Sprycel, Tasigna, and Gleevec battle for supremacy in CML treatment.

FDA accepted an sNDA for Bristol-Myers Squibb (BMS) and Otsuka Pharmaceutical’s chronic myeloid leukemia (CML) drug, Sprycel®, and has granted the application priority review status. The sNDA specifically relates to use of the BCR-ABL inhibitor for the treatment of adult patients with newly diagnosed CML in chronic phase. The projected FDA action data is October 28.

Sprycel was originally developed by BMS. The drug has been commercialized in the U.S., Japan, and major European countries in collaboration with Otsuka. Sprycel is already approved in the U.S. for the treatment of all stages of CML in adult patients who are resistant or intolerant to prior therapy including Novartis’ Gleevec/Glivec. Sprycel is separately approved for treating adults with Philadelphia chromosome (Ph+) acute lymphoblastic leukemia (ALL) who are resistant to or intolerant to prior therapy.

The latest regulatory application for the drug is based on positive data from the international Phase III Dasision trial, which directly compared once-daily oral Sprycel 100 mg with Gleevec 400 mg as first-line treatment of newly diagnosed, chronic phase CML. BMS says the results, which were presented in June, showed that 77% of Sprycel-treated patients achieved a confirmed CCyR by 12 months compared with 66% of patients receiving Gleevec.

The time to CCyR was also shorter for Sprycel patients and was achieved by 54% of Sprycel patients within three months, BMS points out.
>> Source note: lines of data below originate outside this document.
[128 = 0]
[140 130 112 135 122 122  68 126 172 137 137 122 103 144 118 150 128 102
 176  97 134 131 119 174 121 134 132  48 123 173 113 142 109 142 143 116
 125 125 133 111 124 115 157 113 143 118 134 103 130 139  95 116 115 140
 141 157 119 125 111 117 127 128 141 142 128 136 126 137 151 133 125 124
 150 184 121 143 122 133 147 133 110 166 101 137 127 162 133 150  95 119
 121  70 135 125 138 118 139 130 123 124 170 105 113 131 138 153 123 114
 123 149 120 105 127  92 136 107 129  70 141 121 130 109 125  91 106  85
 136 139 118  97 124 152 117 244 123 126 142 103  83 133 131 137 139 131
 131 142 124 136 130  91 135 142 106 117 144 143 120 129 149 130 124 128
 132 119  92 127 120 105 111 121 126  92 119 130 119 122 130 135 147 135
 133 127 147 122 139 144 115 114 118 101 129 121 132 127 106 132 123 130
 122 130 131 135]	<76> + <14>
[122 129 101 148 172 128  93 124 145 127 143 114 111 154 130 153 130 119
 175 104 123 130 123 154 132 120 142  66 122 186 109 120 106 141 121 156
 136 116 126 116 114  99 133 123 128 139 119  93 121 122 146 100 133 146
 134 151 117 125 132 123 117 118 143 122 139 161 128 119 137 135 124 119
 161 162 109 141 125 122 139 130 125 153 123 139 122 156 171 132 106 100
 128  98 143 124 114 120 139 120 136 119 152 125  98 129 139 133 114 103
 151 146 124 121 131  82 123  92 124 153 136 131 125 108 124 122 106  65
 140 133 135 115 116 138 135 156 118 132 137 112  79 132 160 116 118 120
 105 145 126 132 110  90 131 130 128  93 128 123 131 145 144 118 114 124
 125 124  91 122 129 120 108 119 127  98 133 126 121 132 139 107 147 130
 129 123 135 123 125 131 116 122 111 120 117 115 109 144 117 130 117 125
 116 111 154 120]	<76> + <12>
[129 102 117 123 154 117  78 133 155 132 148 127 108 156 108 152 101 114
 149  96 126 131 118 162 132 131 155  44 124 208 104 129  99 151 122 114
 138 138 119 105 122  88 131  98 130 126 114  84 130 118  82 114 119 147
 144 158 133 129 123 116 103 123 139 117 138 168 100 115 159 135 130 103
 175 160 127 137 112 133 137 133 117 148 125 145 108 153 130 131  98 122
 119  85 188 108 129  82 136  84 142 101 144 121 101 139 128 121 125 129
 147 132 122 124 139  93  88  98 133 127 151 136 116 123 113  99 126  26
 129 137 142 113 133 140 123 179 121 213 140 100 122 131 141  96 125 157
  98 145 115 143 137  86 153 137 107  73 164 144 105 147 140 133 128 141
 106 121  63 123 130 125 111 126 138  92 137 108 100 132 130 135 171 117
 126 135 124 113 141 135 134 114 133 169 102 142 144 125 111 138 128 107
 112 139 123 129]	<76> + <12>
[131 106 134 123 128 133  45 127 165 137 151 130 117 151 112 199 134 128
 165 100 129 165 117 146 143 150 133  34 124 207  87 124 104 156 120 134
 154 127 132 107 112  40 166 108 154 119 128  79  91 124  75  98 117 148
 143 149 138 114 110 142 125 118 145 136 144 179 138 100 147 130 136 109
 198 161 125 127 119 127 152 108 147 163 123 121 114 202 134 185 137 129
  92  79 133  85 142 101 121  86 123 105 157 115  78 113 138 137 108 125
 133 133 145 153 140  23 124  90 132 154 112 144 174  71 105  88 141  63
 126 101 181  63 139 148 110 164 133 135 128 121  91 129 125 108 128 133
  65 149 116 135 109  95 129 146  92  46 149 131  67 122 155 130 108 125
 132 138  69 124 130 135 122 115  98  88 129 125  96 128 119 125 161 133
 118 139 118 126 123 132 109 113 135 146 114 123 171 130 108 132 127 122
 118 117 136 118]	<76> + <12>
[163 128 148 114 131 127  34 136 164 123 124 135  99 150 113 160 119 125
 110  81 129 178 111 150 130 151 142  53 128 173 104 137  98 161 132 113
 117 149 137 135 140  81 144 127 146 133 115 103 132  96  74 103 127 153
 149 182 139 121 122 144 114 133  99 131 138 166 148  84 148 128 126 101
 185 153 136 138 123 161 124 121 101 186 116 136 114 168 138 132 126 130
 112 109 126  84 136 100 112 131 129 115 145 113  92 141 125 114 127 141
 143 145 127 136 132  85 111 114 119 124 165 135 138 128 110  72 123  47
 105 125 152  98 150 156 142 135 137 119 135 101  99 127 122 115 120 138
  86 139 146 162 118 108 141 140 101  69 206 146  54 109 138 131 117 125
 146 141  58 105 123 120 123 121 138 104 136 110  80 140 130 130 155 129
 131 132 113 123 146 167 120 123 111 150 107 140 174 124 127 137 138 124
 138 130 116 130]	<76> + <12>
[139 106 116 120 135 129  64 134 164 150 151 162 135 157 114 168 136 127
 137 109 138 148 115 137 132 145 127  44 139 185 101 107 110 109 127 128
 129 125 123 108 136  90 132 127 163 129 130  78 109 142  74 131 130 161
 136 161 119 119 122 136 126 127 143 101 144 159 133 156 137 135 128  72
 196 186 139 160 113 120 151 127  98 138 125 142 131 172 151 131 116 133
 121  94 127 109 116 101 129  97 127 136 151 127  97 143 130 111 121  96
 138 145 150 128 144  91 136  93 113 122 148 137 190 121 124 100 124  39
 132 121 154 129 127 154 119 158 142 130 129  94 114 123 132 117 116 149
  88 157 126 136 126  98 123 118 101  36 162 117  86 134 147 109 103 117
 131 131  81 128 116 126  92 101 103 105 121 126  91 122 138 137 149 136
 141 126 133 123 126 123 129 115 115 157 121 132 177 137 115 130 126 129
 102 136 132 130]	<76> + <12>
[131 107  85 111 140 147 103  91 136 142 146 130 146 124 135 163 133 146
 177 107 112 128 172 129 117 128 126  43 124 224  93 127 119 124 122 123
 156 110 120 109  92  91  92 117 131 148 134  80  79 115  95  93 131 137
 141 172 126 132 118 148 134 115 152  92 113 178 139 136 113 140 133 148
 159 196 124 150 129 116 158 123 113 107 107 140 136 183 138 123 123 128
 124  82 149 109 134 138 172  89 150 127 149 109 150 130 134 151 135 102
 126 117 134 155 149  64 134 125 135 118 141 133 128 107 117 139 139  79
 125 125 141 117 119 127 123 150 122 130 144  91 139 126 139 135 120 112
  86 127  99 139 135  93 129 128 107 101 133 113 108  86 142 123  93 114
 131 131  88 125 127 124 115 120 128  78 140 146  98  95 135 130 149 157
 118 131 146 127 157 130 136 127 112 174 132 138 193 174  96 148 145 118
 122 136 131 117]	<76> + <14>
[150 117 158 117 129 139 185 122 139 153 130 137 144 120 102 164 136 121
 148 119 132 178 114 124 172 146  38  44 143 106 118 132 107 137 130 139
 116 102 123 117 104 104 125 125 133 134 120 128  65 145  90 128 124 149
 121  86 126 131 148 158  83 117 126 115 127 117 147 171 145 115 126  98
 185 105 140 136 119 113 133 131 116 124 123 121 135 156 134 131 158 157
  90 134 124  85  86 102 122  82 135 129 126 149  69 125 131  87 134 113
 136 141 185 139 106  92 133  93 127 156 151 136 102 123 134 155 123 126
 157 101 161 170 130 132 108 142 146 121 120 163 158 134   4 150  91 110
  94 119 132 121 110 112 124 145 111  20 106 133  85  94 131 105 119  78
 142 158 170 104 152 105 114  95 116 133 129 115  86 139 139 137 151 119
 130 105 116 125  48 114 154 126 124 153 131 149 182 136 147 149 174 121
 112 138 127 123]	<77> + <12>
[122 124 130 171 135 135 113 115 152 135 138 138 108 140 125 124 102 123
 177 105 116 139 124 155 141 140 125 100 128 185 109 135 114 132 134 133
 133 116 127 124 122 109 116 118 137 111 131 111 137 130 121 126 127 135
 120 139 137 116 144 127 130 113 128 143 156 139 126 122 165 126 117 113
 169 125 125 130 120 125 134 105 136 155 123 123 115 138 146 124 120 128
 129  94 115  91 113 123 140 122 126 123 132 120  76 133 118 110 136 136
 137 141 128  99 115  71 126 130 136 138 147 118 118  93 134 134 120  96
 127 139 144 120 117 136 124 141 115 121 139 122  93 130 133 115 124 148
  99 120 123 140 111 118 135 146 108 114 103 134  95 113 136 109 125 135
 141 123  88 121 129 130 127 125 126 120 140 121 125 144 142 120 152 127
 125 124 148 125 116  99  85 121 124  59 126 130 105 120 121 129 135 109
 135 136 126 135]	<76> + <12>
[129 126 152 139 137 112  53 121 154 140 140 128 113 139 145 138 114 121
 167  97 128 137 122 161 163 157 122  48 113 171 109 153  97 159 122 133
 130 119 110 124 132 121 146 111 142 132 109  88 143 140  87 131 118 139
 139 141 120 127 127 163 102 122 131 128 148 145 117 123 143 132 130 100
 179 146 137 135 121 129 125 139 114 167 136 138 152 155 143 130 121 133
 112  98 140  85 116 112 120 132 129 130 153 121  53 144 101 110 124 113
 148 146 134 103 123  54 118 111 119 120 141 134 131  89 121 115 127  56
 143 132 146 124 122 141 134 154 139 130 137 142 139 136 137 112 107 159
  89 137 136 146 110  86 131 139  90  77 155 137 119 125 193 124 113 112
 132 151  67 122 136 124 114 110 125  88 116 119 107 140 130 125 148 124
 128 113 132 129 106 129 104 119 117 126 121 137 111 131 131 122 130 127
 108 121 140 128]	<76> + <12>
[135 126 108 123 125 143 188 142 111 132 126 129 171 130 125 135 144 127
 174 125 127 128 128 114 174 135  66 117 138 129 125 126 127 146 118 142
 135 112 107 106 113 129  99 106 133 122 150 133  66 162 109 108 120 131
 122 113 123 126 144 143 122 116 119 119 114 100 137 152 112 135 137 132
 133 151 123 125 128 123 135 144 119  81 136 149 179 145 136 109 151 125
 114 117 128 144 125 148 132 100 145 135 138 128 109 126 134 140 128 119
 129 121 154 131 121  84 138 134 142 138 143 134 123 117 138 178  86 165
 126 139 114 148 128 133 138 145 141 111 136 153 162 140 160 152 118 133
 130 121 113 133 117 118 131 114 119  95  80 120 170 138 135 128 122 115
 133 135 149 133 125 120 106 111 117 111 131 137 125 121 124 132 110 136
 138 106 150 121  85 123 126 119 131 116 126 126 137 128 107  93 155 125
 120 134 122 118]	<77> + <14>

In comparison with Gleevec therapy, treatment using Sprycel also doubled the likelihood that patients achieved achieve a major molecular response (MMR) during the course of the study.

Sprycel achieved sales of $421 million for BMS in calendar year 2009, up 49% on 2008. Sales in the first quarter of 2010 were $131 million.

In February Novartis confirmed that its latest CML drug Tasigna® had been granted priority review by FDA for the treatment of adult patients with newly diagnosed chronic phase Ph+ CML . At the time, the firm said that if approved, Tasigna would be the first drug for newly diagnosed patients to become available since the approval of Glivec in 2002. Phase III trial data had confirmed that Tasigna exceeds Glivec in every measure of efficacy, including prevention of disease progression at 12 months. Tasigna is currently approved in over 80 countries for the treatment of chronic phase and accelerated phase Ph+ CML in adult patients resistant or intolerant to at least one prior therapy including Glivec.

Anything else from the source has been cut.